6. Don’t select any services. This vServer must intentionally be marked down so the redirect will take effect. Click Continue.
7. On the right, in the Advanced Settings column, click Protection.
8. In the Redirect URL field, enter the full URL including https://. For example: https://storefront.company.com/Citrix/StoreWeb. Click OK.
9. Click Done.
10. When you view the SSL redirect Virtual Server in the list, it will have a state of DOWN. That’s OK. The Port 80 Virtual Server must be DOWN for the redirect to work.

SSL Redirect - Responder Method

The Down Virtual Server Method is easy but the Redirect Virtual Server must be down in order for the redirect to take effect. Another option is to use Responder policies to perform the redirect. This method requires the Redirect Virtual Server to be UP.

1. Create a dummy Load Balancing service. This dummy service can be bound to multiple Redirect Virtual Servers.
2. Name it AlwaysUp or similar.
3. Use a loopback IP address (e.g. 127.0.0.1). After the service is created it changes to a NetScaler-owned IP.
4. Click the More link.

5. This dummy service must always be UP so uncheck the box next to Health Monitoring. Click OK and then click Done.

   add server 127.0.0.1 127.0.0.1
   add service AlwaysUp 127.0.0.1 HTTP 80 -healthMonitor NO
   

6. On the left, expand AppExpert and click Responder.

7. If Responder is not enabled, right-click Responder and click Enable Feature.

   enable ns feature RESPONDER
   

8. Under Responder, click Actions.

9. On the right, click Add.
10. Give the action a name.
11. Change the Type to Redirect.

12. Enter an expression. The following expression can be used by multiple Redirect Virtual Servers. Or you can create a Responder Action with a more specific Target.
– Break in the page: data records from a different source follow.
Each row is a point. The window is the flat piece filled in between its corners: a triangle in 3 columns, a solid with four corners in 4, and so on. A path goes straight from each point to the next, and from the last back to the first. After which points does the path pass through the window?

Window (3 x 3)
[[ 67   7 -34]
 [  6  35 -11]
 [-19   1  70]]
Path:
(1): [13 14 67]
(2): [-17 -30  41]
(3): [-49 -24  46]
(4): [ 4  2 94]
(5): [58 21  4]
(6): [ 34 -22 -55]
(7): [ 34 -15   4]
(8): [61 15 29]
(9): [60 15  5]
(10): [ -5 -17 -40]
(11): [ 11 -24  14]
(12): [35 24 15]
Through the window after points: 5, 9, 11

Window (4 x 4)
[[ -8 -46  -7 -30]
 [ -1   1 -17 -68]
 [-47  36 -71   8]
 [ 29  25 -18  40]]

Click Create.

    "https://" + HTTP.REQ.HOSTNAME.HTTP_URL_SAFE + HTTP.REQ.URL.PATH_AND_QUERY.HTTP_URL_SAFE
    

    

    add responder action http_to_ssl_redirect_responderact redirect "\"https://\" + HTTP.REQ.HOSTNAME.HTTP_URL_SAFE + HTTP.REQ.URL.PATH_AND_QUERY.HTTP_URL_SAFE" -responseStatusCode 302
    

13. On the left, under Responder, click Policies.

14. On the right, click Add.
15. Give the policy a name.
16. Select the previously created Responder action.

17. For the expression, enter the following. Then click Create.

    HTTP.REQ.IS_VALID
    

    

    add responder policy http_to_ssl_redirect_responderpol HTTP.REQ.IS_VALID http_to_ssl_redirect_responderact
    

18. Create a Load Balancing Virtual Server with Protocol HTTP and Port 80. The VIP should match an existing SSL Virtual Server or NetScaler Gateway Virtual Server.

19. Bind the Dummy (AlwaysUp) service, and click OK.
20. On the right, in the Advanced Settings column, click Policies.
21. Click the plus icon in the top right of the Policies box.
22. Select Responder and click Continue.

23. Select the Redirect Responder policy and click Bind. Then click Done.

    add lb vserver MyvServer-HTTP-SSLRedirect HTTP 10.2.2.201 80
    
    bind lb vserver storefront.corp.com-HTTP-SSLRedirect AlwaysUp
    
    bind lb vserver storefront.corp.com-HTTP-SSLRedirect -policyName http_to_ssl_redirect_responderpol -priority 100 -gotoPriorityExpression END -type REQUEST
    

24. The primary advantage of this method is that the Redirect Virtual Server is UP.